定义了训练和预测网络以及估计器类后，我们可以遵循与现有模型完全相同的步骤，即通过将所有必需的超参数传递给估计器类来指定我们的估计器，通过调用其 train 方法来训练估计器以创建预测器，最后使用 make_evaluation_predictions 函数生成我们的预测结果。

[64]:

estimator = MyEstimator(
    prediction_length=custom_ds_metadata["prediction_length"],
    context_length=2 * custom_ds_metadata["prediction_length"],
    num_cells=40,
    trainer=Trainer(
        ctx="cpu",
        epochs=5,
        learning_rate=1e-3,
        hybridize=False,
        num_batches_per_epoch=100,
    ),
)

估计器可以使用我们的训练数据集 train_ds 进行训练，只需调用其 train 方法即可。

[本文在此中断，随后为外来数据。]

Here is a tiny trained network, its code and every weight. The questions are about switching its units off for an input and a class, where a switched-off unit gives its printed mean instead of its output.

import numpy as np


def w(rows, s, z=0):
    codes = np.array(rows[::2]) - 128.0
    scale = np.full(codes.shape[1], s)
    scale[-1] = z or s
    return codes * scale


def f(y):
    return np.maximum(y, 0)


def log_softmax(a):
    a = a - a.max(-1, keepdims=True)
    return a - np.log(np.exp(a).sum(-1, keepdims=True))


def net(x, mask):
    res = np.array(x, float).reshape(1, 3) / 4 @ E
    y = f(res @ A[0][:, :-1].T + A[0][:, -1])
    res = res + np.where(mask, y, B[0][:, -1]) @ B[0][:, :-1]
    return log_softmax(res[-1] @ U[:, :-1].T + U[:, -1])


A, B = {}, {}
E = w([
[98,87,205,192,121,165,83,144,95,220,238,11],'x0',
[207,216,179,102,201,209,66,89,100,78,145,80],'x1',
[61,193,65,254,134,222,210,48,3,83,36,108],'x2',
],0.0061)
A[0] = w([
[142,146,169,131,156,150,90,134,132,154,163,89,158],'neuron 1',
[121,142,160,158,150,171,109,113,100,143,144,79,141],'neuron 2',
[147,108,150,98,133,117,106,151,160,148,149,128,107],'neuron 3',
[103,35,156,134,94,104,112,172,144,197,173,118,193],'neuron 4',
[100,85,140,151,107,119,132,142,116,167,151,107,125],'neuron 5',
[147,169,95,111,149,135,135,107,125,69,82,151,141],'neuron 6',
[140,127,160,135,146,156,97,124,129,147,152,89,146],'neuron 7',
[90,124,43,152,99,128,223,109,108,118,77,151,203],'neuron 8',
[131,172,126,155,151,185,125,82,94,119,115,112,199],'neuron 9',
[163,115,125,57,131,90,116,164,203,123,131,162,204],'neuron 10',
[115,69,126,121,96,84,125,177,145,169,142,130,191],'neuron 11',
[156,253,123,112,167,158,120,94,115,70,107,138,253],'neuron 12',
[96,105,112,151,95,118,146,129,112,149,134,127,170],'neuron 13',
[139,123,161,115,142,136,96,134,136,145,147,109,194],'neuron 14',
[127,160,116,153,139,165,146,94,91,116,109,114,120],'neuron 15',
[131,145,153,159,151,186,126,102,91,137,140,84,164],'neuron 16',
[90,132,81,161,102,128,198,112,101,119,95,137,182],'neuron 17',
[129,82,119,101,98,61,136,168,163,136,138,152,191],'neuron 18',
],0.011,0.0059)
B[0] = w([
[162,128,136,81,97,111,149,171,123,144,200,113,191],'neuron 1',
[132,137,85,88,65,160,148,190,72,158,164,88,194],'neuron 2',
[159,142,159,139,151,111,91,136,121,120,158,96,178],'neuron 3',
[131,42,155,170,135,109,103,127,160,206,157,65,244],'neuron 4',
[124,89,111,125,126,137,111,123,134,185,119,92,178],'neuron 5',
[129,169,77,103,156,131,128,94,133,82,70,189,195],'neuron 6',
[154,135,124,87,83,125,147,175,116,149,208,106,179],'neuron 7',
[48,111,97,205,138,143,167,105,134,116,26,193,239],'neuron 8',
[122,186,103,119,89,178,161,190,50,100,152,131,221],'neuron 9',
[227,156,169,100,205,63,50,75,197,88,118,123,243],'neuron 10',
[132,70,165,179,153,67,110,102,197,176,131,120,220],'neuron 11',
[139,228,121,97,125,136,153,121,105,1,129,216,249],'neuron 12',
[94,94,119,163,117,124,137,114,135,162,103,125,177],'neuron 13',
[182,128,144,99,124,99,125,159,126,140,187,99,185],'neuron 14',
[94,160,120,141,103,167,164,164,74,98,133,136,190],'neuron 15',
[131,153,72,92,60,169,148,183,53,154,152,90,207],'neuron 16',
[60,104,88,193,121,139,158,109,128,125,59,149,213],'neuron 17',
[144,95,167,150,185,35,111,91,225,134,131,145,227],'neuron 18',
],0.0083,0.012)
U = w([
[111,136,139,121,155,186,103,104,131,116,128,137,5],'0',
[48,6,123,212,166,66,159,44,218,175,56,197,183],'1',
[219,88,240,126,220,52,30,96,203,142,200,89,108],'2',
[114,58,107,119,61,171,134,177,81,244,197,33,247],'3',
[17,199,72,187,103,243,202,131,39,35,58,211,84],'4',
[203,224,110,1,62,182,162,190,58,81,237,127,98],'5',
[58,66,86,198,105,195,130,97,85,194,60,71,3],'6',
[209,236,119,22,230,95,74,24,177,20,37,220,209],'7',
],0.0045,0.002)

Each question gives the input, the list of numbers given to net, and the class t.
The units are the neurons (one row each of A and B). Each row of codes is followed by its name. A weight is (code - 128) times the scale printed after its matrix; where a second scale follows, it is the last column's (A, B and U).
mask holds one flag per neuron, in row order. A switched-off neuron (its flag False) gives its mean, the last column of its row in B, instead of its output. The means were averaged over made-up inputs and are rounded, as every weight is.
A unit's drop is (log p(t) with every unit on - log p(t) with that unit switched off) / (log p(t) with every unit on - log p(t) with every unit switched off).
The circuit of an input: a set's keep is (log p(t) with only the set's units on - log p(t) with every unit switched off) / (log p(t) with every unit on - log p(t) with every unit switched off). Starting from the 12 units with the biggest drops (on a tie, the unit counted first), units are removed one at a time, each time the one whose removal leaves the highest keep (on an exact tie, the one counted first), for as long as the keep stays at least 0.8.
circuit, biggest first: the units of the circuit, biggest drop first
most important unit: the unit with the biggest drop
top k neurons: the k neurons with the biggest drops, biggest first
drop of u: that unit's drop, to one decimal
input [0,5,1], class 5: most important unit => neuron 8
input [7,-6,-2], class 2: circuit, biggest first => (neuron 8; neuron 11)
input [-1,6,-3], class 5: circuit, biggest first => (neuron 18; neuron 8)
input [5,-4,2], class 3: circuit, biggest first => (neuron 10; neuron 12)
input [-2,5,0], class 5: top 4 neurons => (neuron 8; neuron 18; neuron 10; neuron 17)
input [-6,-1,-6], class 2: circuit, biggest first => (neuron 12; neuron 8)
input [5,0,4], class 3: top 2 neurons => (neuron 12; neuron 6)
input [4,-6,-2], class 2: top 2 neurons => (neuron 8; neuron 17)
input [5,-4,-1], class 2: drop of neuron 15 => 0.2
input [-1,6,3], class 4: drop of neuron 14 => 0.2
input [-3,0,2], class 4: drop of neuron 10 => 0.1
input [-3,5,1], class 4: drop of neuron 18 => 0.3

训练完成后将返回一个预测器，可用于预测。

[65]:

predictor = estimator.train(train_ds)

100%|██████████| 100/100 [00:00<00:00, 257.30it/s, epoch=1/5, avg_epoch_loss=0.48]
100%|██████████| 100/100 [00:00<00:00, 268.75it/s, epoch=2/5, avg_epoch_loss=0.319]
100%|██████████| 100/100 [00:00<00:00, 288.90it/s, epoch=3/5, avg_epoch_loss=0.302]
100%|██████████| 100/100 [00:00<00:00, 296.54it/s, epoch=4/5, avg_epoch_loss=0.289]
100%|██████████| 100/100 [00:00<00:00, 284.35it/s, epoch=5/5, avg_epoch_loss=0.288]

[66]:

forecast_it, ts_it = make_evaluation_predictions(
    dataset=test_ds,  # test dataset
    predictor=predictor,  # predictor
    num_samples=100,  # number of sample paths we want for evaluation
)

[67]:

forecasts = list(forecast_it)
tss = list(ts_it)

[68]:

plt.plot(tss[0][-150:].to_timestamp())
forecasts[0].plot(show_label=True)
plt.legend()

[68]:

<matplotlib.legend.Legend at 0x7f2498018880>

../../_images/tutorials_forecasting_extended_tutorial_104_1.png

请注意，我们在预测结果中实际上看不到任何预测区间。这是预料之中的，因为我们定义的模型不进行概率预测，它只给出点估计。在这种网络中要求 100 条样本路径（在 make_evaluation_predictions 中定义）时，我们得到 100 次相同的输出。

概率预测#

模型如何学习分布？#

概率预测要求我们学习时间序列未来值的分布，而不是像点预测那样仅学习值本身。为此，我们需要指定未来值遵循的分布类型。GluonTS 提供了多种不同的分布，涵盖了许多用例，例如高斯分布、学生 t 分布和均匀分布等。

为了学习分布，我们需要学习其参数。例如，在我们假设高斯分布的简单情况下，我们需要学习完全指定该分布的均值和方差。

GluonTS 中可用的每种分布都由相应的 Distribution 类（例如 Gaussian）定义。此类定义了（除其他外）分布的参数、其（对数）似然以及采样方法（给定参数）。

然而，如何将模型与此类分布连接并学习其参数并不直接。为此，每种分布都附带一个 DistributionOutput 类（例如 GaussianOutput）。此类用于将模型与分布连接起来。其主要用途是将模型的输出映射到分布的参数。您可以将其视为模型顶部的附加投影层。此层的参数与网络的其余部分一起优化。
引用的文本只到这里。